WISdom monitors multiple SQL Server deployment types, each requiring specific permissions for successful data collection. This section covers permission requirements for on-premises and cloud-hosted SQL instances, Azure SQL, and Amazon RDS environments.
Permissions Overview
Historically, the collection account was a member of the sysadmin (SA) role, which provides full access to all SQL data. Where SA is available and permitted, it remains the simplest configuration. Where it is not, WISdom supports a least-privilege alternative for each deployment type.
With SQL Server 2022, Microsoft introduced dedicated server roles that grant access to system tables and Dynamic Management Views (DMVs) without exposing user databases or data. This provides a more secure and supportable alternative to SA for modern environments. For background on these roles, see Andreas Wolter's documentation on the SQL Server Blog.
Recommended Setup Pattern — Custom Monitoring Roles
Rather than granting permissions directly to a service account, create dedicated roles and assign the required permissions to those roles. Add the collection account as a member of each role. This approach:
- Isolates WISdom permissions from the account identity, making it straightforward to rotate or replace the service account without re-granting permissions
- Provides a single point of change when WISdom permission requirements are updated
- Mirrors standard enterprise monitoring patterns and simplifies audit reviews
Depending on your environment and whether Query Store is in use, you will create two or three roles:
Role 1 — Custom Server Role (on-premises, EC2, Azure MI only)
A server-level role covers the Master Database permissions required for WISdom collection. This role is created once per instance in the context of master.
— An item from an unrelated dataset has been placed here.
Each row below holds a small network's activations on one input, seen along a few directions.
In each table, some parts of the input vary, and every possible input appears once, in random order.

| Environment | Supported | Suggested Name |
|---|---|---|
| SQL Server (on-premises / EC2 / Azure VM) | Yes | WISdom_Server_Monitor |
| Azure Managed Instance | Yes | WISdom_Server_Monitor |
| Azure SQL Database | No — grant directly to account | — |
| Amazon RDS | No — grant directly to account | — |
Role 2 — Custom MSDB Database Role
A database-level role in msdb covers the SQL Agent and mail monitoring permissions. This role is created once per instance in the context of msdb.
| Environment | Suggested Name |
|---|---|
| SQL Server (on-premises / EC2 / Azure VM) | db_wisdom_collector |
| Azure Managed Instance | db_wisdom_collector |
| Amazon RDS | db_wisdom_rds_collector |
Role 3 — Query Store Database Role (Optional)
When Query Store is in use, a database-level role covers the required sys.query_store_* permissions. Unlike the server and MSDB roles, this role must be created and the collection account added as a member in every user database where Query Store is enabled. It is not a one-time setup.
| Environment | Suggested Name |
|---|---|
| All supported environments | db_wisdom_qs_collector |
The child pages use these role names in their example scripts. Substitute your organization's naming convention as needed. All role creation scripts use GO batch separators and must be run in the correct database context — USE [master] for the server role, USE [msdb] for the MSDB role, and the target user database for each Query Store role.
SQL Instance Collection
Covers on-premises SQL Server instances and SQL Server hosted on cloud VMs (EC2, Azure VMs). SA permissions provide full collection capability. If SA is not available, refer to the least-privilege configuration for the applicable SQL Server version.
Azure SQL Collection
SA permissions are not available for Azure Managed Instances or Azure SQL Databases. This page details the minimum required permissions for both deployment types.
AWS SQL Collection
Covers both EC2 and RDS instances. EC2 follows the same permission model as standard SQL Server. RDS requires specific permissions granted against RDS-specific views rather than core system tables.